Project Summary
Defining and Avoiding Molecular Mechanisms of Drug Resistance
Drug resistance is a major challenge in modern medicine. Resistance impacts the lives of millions, limiting the
effectiveness of many of our most potent drugs. This often happens under the selective pressure of therapy in
bacterial, viral, and fungal infections and in cancer due to rapid evolution. Instead of considering resistance
only after a drug fails, we need a paradigm shift to incorporate preemptive strategies into drug design to avoid
resistance. Research in my laboratory combines a variety of experimental and computational techniques to
elucidate the molecular mechanisms of drug resistance and to lay the foundation for developing strategies to
avoid resistance in drug design. The rapid evolution of viruses continues to challenge our therapies,
highlighting the significance of deciphering the intersection of evolution and resistance.
Insights from my years of research on HIV-1 protease and subsequently other viral proteases led to
fundamental concepts including that primary resistance mutations occur where inhibitors physically contact
regions of the active site beyond the substrate envelope. I hypothesized that inhibitors that stay within the
substrate envelope are less susceptible to drug resistance. Validating this hypothesis, my strategy of adding
the constraint that inhibitors must stay within the substrate envelope in structure-based drug design (SBDD)
yielded extremely potent inhibitors that are effective against resistant variants. Beyond the substrate envelope,
I have demonstrated mutations distal from the active site also significantly contribute to resistance.
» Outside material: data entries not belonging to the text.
Here is a tiny trained network, its code and every weight. The questions are about switching its units off for an input and a class, where a switched-off unit gives its printed mean instead of its output.

import numpy as np


def w(rows, s, z=0):
    codes = np.array(rows[::2]) - 128.0
    scale = np.full(codes.shape[1], s)
    scale[-1] = z or s
    return codes * scale


def f(y):
    return y / 2 * (1 + np.tanh(0.7978845608 * (y + 0.044715 * y**3)))


def log_softmax(a):
    a = a - a.max(-1, keepdims=True)
    return a - np.log(np.exp(a).sum(-1, keepdims=True))


def net(x, mask):
    res = np.array(x, float).reshape(1, 7) / 4 @ E
    y = f(res @ A[0][:, :-1].T + A[0][:, -1])
    res = res + np.where(mask, y, B[0][:, -1]) @ B[0][:, :-1]
    return log_softmax(res[-1] @ U[:, :-1].T + U[:, -1])


A, B = {}, {}
E = w([
[154,104,159,247,19,86,152,88],'x0',
[61,110,13,95,3,143,88,146],'x1',
[136,127,124,135,118,120,130,123],'x2',
[139,135,118,134,125,129,129,134],'x3',
[115,121,148,108,122,116,132,111],'x4',
[74,186,139,179,155,58,6,95],'x5',
[186,161,167,81,63,75,121,231],'x6',
],0.0069)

My ongoing research is 1) characterizing the molecular mechanisms of these distal changes in conferring
resistance and 2) developing strategies to counter their impact. The complex and dynamic interplay between
such mutations necessitates integrated approaches. Thus, we are developing a novel strategy combining
parallel molecular dynamics (pMD) with machine learning and demonstrated the feasibility and power of this
approach in identifying key physical interactions that are indicators of resistance. We are now assessing
whether a similar approaches, optimizing various linear and non-linear machine learning algorithms, can be
used to evaluate a set of inhibitors, with various functional groups.
In the future we will leverage lessons learned, specifically the substrate envelope concept and pMD coupled
with machine learning, to a diverse set of drug targets in quickly evolving diseases. My long-term goal is to
develop broadly applicable approaches leveraging machine learning in SBDD to guide inhibitor selection, to
avoid resistance and enhance potency for diverse enzyme targets . Overall, I expect to decipher principles and
mechanisms that underlie drug resistance by developing and optimizing tools to capture the essential
dynamics of a given drug-target system toward devising broadly applicable strategies to identify robust
inhibitors that retain potency in the face of evolution.